I got a little lip from a relative for my celebratory opening of the bottles, which went a little something like this: “Aren’t you supposed to put a towel over it so it doesn’t shoot across the room? I mean, I guess it’s OK since it’s her parent’s house.”
It’s a good thing that little chicky bore the wedding’s flower girl and had the baby with her or else I would have aimed the next one at her face...or her butt. Maybe a little nudge from the cork would have aided in dislodging the giant stick up her ass. I’m like, excuse me for trying to liven the joint up a little bit. It’s more fun this way. If you don’t like the way I open champagne then you should have planned the damn party yourself. Ruuuude. I said some or all of this out loud and she probably heard me, but ask me how much I give a shit? Perhaps she’ll refrain from being an asshole next time.

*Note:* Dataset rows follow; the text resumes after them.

Each run below is a few steps of one of 6 hidden systems, one row a step.
path 1, N:
[[ -3  -4  23 -23  17   9 -19   2  10   5  -4  16  19  13 -13  15 -10 -11]
 [ 24 -18  -5  18  13   7   8 -20 -15  -4 -20  -1  -9  -9 -16  -1 -12   1]
 [  4  12  -8  -7 -11 -11  14 -10   5 -10  17 -21 -19   0  10 -12  21  11]
 [-21   3  -4 -12  -6   7 -18  18   5 -13   9  11   8   8   2  15   6 -15]
 [  3 -10  -8  17   3   0   6  10 -14  10 -19  15  14 -10 -10  -4 -18   6]
 [  9  14  14   3   1 -20  11 -15   0  13   9 -11  -3   0   9 -14   6  10]
 [ -9   1  13 -19   5  16 -11  -1  10  -7   7  -4  -6   8  -4  11   9 -19]
 [  5 -17 -15   5   0   9  -1   5  -9 -15 -16   7  -2 -10  -9   3 -15   7]
 [  6  13  -6  16 -10 -17  15  -3  -5   5  12  -4  -5   7  12  -8   2  11]
 [-18   3  14  -6   0   6  -7   9  13   3  12  -1   4   3   3   4  13 -13]]
path 2, N:
[[  0 -10   2  -3  -5   7  20  13   1  20 -11  11 -10   9   1  -4  -9  20]
 [  1   1  14   9   7  -3 -13 -17  14  -6  11 -10   7   9  15 -10  -8   7]
 [  1  -4 -10  -5   3  18   1   2   2  12  -8 -16  -6  -5   2  16   1 -23]
 [  3 -14  -9  -4  -3 -10   3   1  12  -6  -9   9  -3  -4  -1   4   2  28]
 [  2   7  -3  12  -9  -1 -12  -9  -6   4   6   1  -2  23  14  -8   4  -7]
 [  0 -11  -2  -5   1   8   3   8  15   7  -1 -10  16 -11 -11   0   9  -8]
 [  6   3  -6  -6   6 -16 -11 -12  -8   2 -13  12  -4  -8   2   7   0  10]
 [ 10   2   3  -2 -10   4  12  -2   1   4   8  -2  -3  26  -8  -8  10  -3]
 [ -6  -6   0   5   7  -1 -14  -3   5 -17   4  -3  12 -17  -2  -2   7  -6]
 [  3   9 -13  -8  -6  -5   4   5 -16  11 -12   5  -9  -4  -1   2  -3  -2]]
path 3, D, 10 rows:
[[  0  13  23  -8   5  -1  17   9  -5  10  10   2  11   7 -11  -7 -12  -4]
 [  2 -11   7   1   8   6 -12 -21  13 -21   6  -7  -6  -3  -2   2  14  -6]
 [ -1   6 -15   0  -4  -9  12   8 -21   2  -7   9 -10 -16  -5   9   1  -4]
 [ -5   0   9  14  -1  -6   5   0   9 -12  16   0   9  10   8  -7 -11  15]
 [ -4   7  -4  -3  -8   8 -15  -2  -7  10  -1  -6  -7   0   5  -8  18 -22]
 [ -6  -6   3  -3  10   9   7  12   0 -10  -3   5   1  -6  -7  16 -22  -1]
 [  7  -1   6  14   4  -6   0 -21   2   7   0  -5 -14   0  13  -8   4   7]
 [ -5   6  -3 -16 -10   4  14  16   2   6   8  -2  -2   6  -9   7  11  -6]
 [ -3 -13  -9   5   4   2 -16  -4  10 -16  -5  -3   3  -6  10   4  -9   8]
 [  6  10  -2   2  -2  -6   8   1 -15  23  -6   2  -3   4   4  -4  -3  -5]]
path 4, W:
[[  4 -14  -7  25   2 -24  16 -11  17 -11   8   2   5 -14   0   1  13  27]
 [-12  -6  22 -16   0  14   7  12   1  28 -10  10 -19  -8   0  -9  10   4]
 [ 11  -3  -8 -21  -3  10 -23  -3   7 -10  -5  -4  22  24  -8   2 -10  -4]
 [ 20  -4 -17  22   1 -17  10 -20  -5   7  -7  -5   0 -12   1  -1   7   7]
 [-10   2  23 -14   2   2  20  11   3   3  10   3  -8  -9 -16  -7  15   0]
 [ -2   8  -2 -16  -4  -4 -31  -4   1   8  -6   5  10  14  10  -1  -1  -3]
 [ 12  -7 -19  22  -6   1  12   0 -13  -3  -3   2   5   4 -11   3   0  -5]
 [-10   0  21   2  14  -9   5  -1  11  -1  11   1   5 -15  -4  -2   7   3]
 [ -3  14   0 -16  -3   6 -10   4 -14  13  -9   2  -8   6   9  -3  -9  -9]
 [  8  -3 -11  11  -4  -1   2  -4   1 -17   9  -4  11  16  -7   7  -2  -5]]
path 5, D (10 x 18):
[[ -7   2  21  15  16 -14   7  -5 -14  13  -4  24 -10 -12  -1   9   0  -3]
 [ -5   9  19 -14  -5   1   9   1   3 -18  18  -2 -16   9  -1 -14   4  11]
 [  3   2 -23   3  -6   5  -2  -2  -4 -17   4 -19  -2 -13   0   3   7 -15]
 [-12  -1  -4  22   4  -7   7   9  -5   7   0  15   5  -2   9  17  -9  -2]
 [-10   3  18  -2  -4   8  -6  -1   3   4   6   2 -12  11  15 -18   1   6]
 [  3   0  -4 -14   0  16   5   3   0  -4  -2 -19  -5  -5  -6   2  -3 -14]
 [  2 -10  -7  13   9  -6   7  -6   9   1  -2   0   0  -5   5  21  -6   3]
 [ -5   6   3  -3  -9  -6   3   1   1  13   2   8 -12  10   9  -6  10  10]
 [  0  -1  -6 -14  -6  11  -4   8   6  -9   1 -11   6   4  -1  -6  -5   2]
 [  7  -5  -7  10   7  -1  -6  -8   0   8  -8  -3   6  -5   4   7  -3  -7]]
path 6, W (10 x 18):
[[ -9  12  -9   6 -11 -16  -9  10  -7   2   4  14   6  13  20   3 -11  11]
 [ -8 -18   3  27   4  15  13   6   3   4   2   6  -3   5   0  14   1 -12]
 [-10  -3  13  -6  16   8 -15  -3   2 -14  -4  -7   2 -24   2  -5 -13  -3]
 [  8  14  -8 -11  -6  -5   8   0 -11   2  -3  -7  -7  12  12   1 -26  10]
 [  0  -8  -1  11  -3   4  11  -7  17  -7  17 -10 -10  12   4  11  16  -5]
 [-13  -7  -1  -5  -2   5 -16   4  -1  -8  -8   3 -11 -23   7 -12  11   3]
 [  5  -2  -4 -10  -6  -2   6  12  -1   0  -3  10   8  16  -3   0 -20  20]
 [  9 -14   5  17   7   5   4 -15  17  13   1  -9  -1   7   4  10   8  -3]
 [ -1  -2   1 -15   1   9  -2   2  -5  -8  -6  -9  -7 -25 -10 -12   7  -5]
 [  6  12  -3 -15  -7 -20  -1   0   0  -1   1   6   8  15   3   0 -10  20]]
path 7, K, 10 rows:
[[  3 -15  10  -6  -2   1  26   3  -6   0  -6  20 -24  -7 -27   1  24   6]
 [ -3  13   7  -8  -9  -3 -22   6 -11 -18   5   3  15   8   3 -34 -14  11]
 [  4  12 -14  19   2  -5   8  -1 -10  -2  14  -9   8   5  -1  22  -1 -30]
 [-10 -15   6  -4   9  -7   5   0   9 -13  -4  20 -10 -22  -9  13  12  16]
 [  5  13   8  -3  -5   7 -11  -8 -24  -4  -6   3 -16  12   8 -26 -13   0]
 [  0   6   5   7   8  -2  14   3  11 -11  21 -15  17   6  -1  15 -14  -9]
 [-11 -11 -12   6   0  -5 -13  -6   5  -5  -9   7 -17 -19  13  12  16   2]
 [  6   5  14  -8  -1   7  19  -1 -13   6  -3   3 -17  11  -3 -11 -17   9]
 [ -4   3   3   3   4  -2 -16  -4  18  -8  11  -9  22  10  12   1 -11  -1]
 [ -2  -8 -11  11   0  10   7  -1  -3  10  -8  -6 -16 -14   3  14  11 -14]]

** Note to those who plan on having me in their wedding: I’m probably always going to be labeled as “the asshole bridesmaid.” People, especially relatives, tend to butt in and say unnecessarily rude things if plans don’t pan out how they see fit during such occasions when they should really just keep their yaps shut because it’s none of their damn business and a.) allow those in charge to handle it and b.) allow the bride and groom/mother and father to have their moment; their day without any bullshit from third parties. When this inevitably happens, I will always stick up for you and those involved. I don’t care if it’s your 98-year-old grandma. If she says, ‘the bride could have chosen a dress that didn’t make her look like such a whore,’ I will reply with, “And you could have chosen a dress that didn’t make you look like such a crotchety old bleeeotch!” Then I will run away quickly for fear she will bash me over the head with her giant handbag full of prescription medications and anvils. Just a warning to you all. **
Kate also spilled champagne all over the counter while attempting to make these fancy cocktails, which I believe actually spurred the “Yeaaa! We’re good pawty plannors!” theme of the day.
And, the last element of non-douchey shower planning is a time limit. It’s like, talky, talky, eat, open gifts, say thank you, now get the fug out of my house! Two hours tops.
All in all I’d say our first shower planning/hosting event went fairly well – Despite a few mishaps, we didn’t break anything, the bride had a good time laughing at our stupid asses and I didn’t slap even one person in the mouth. I’d say we’re making progress on this bucking-tradition-for-showers plan. The next one shall be undoubtedly epic.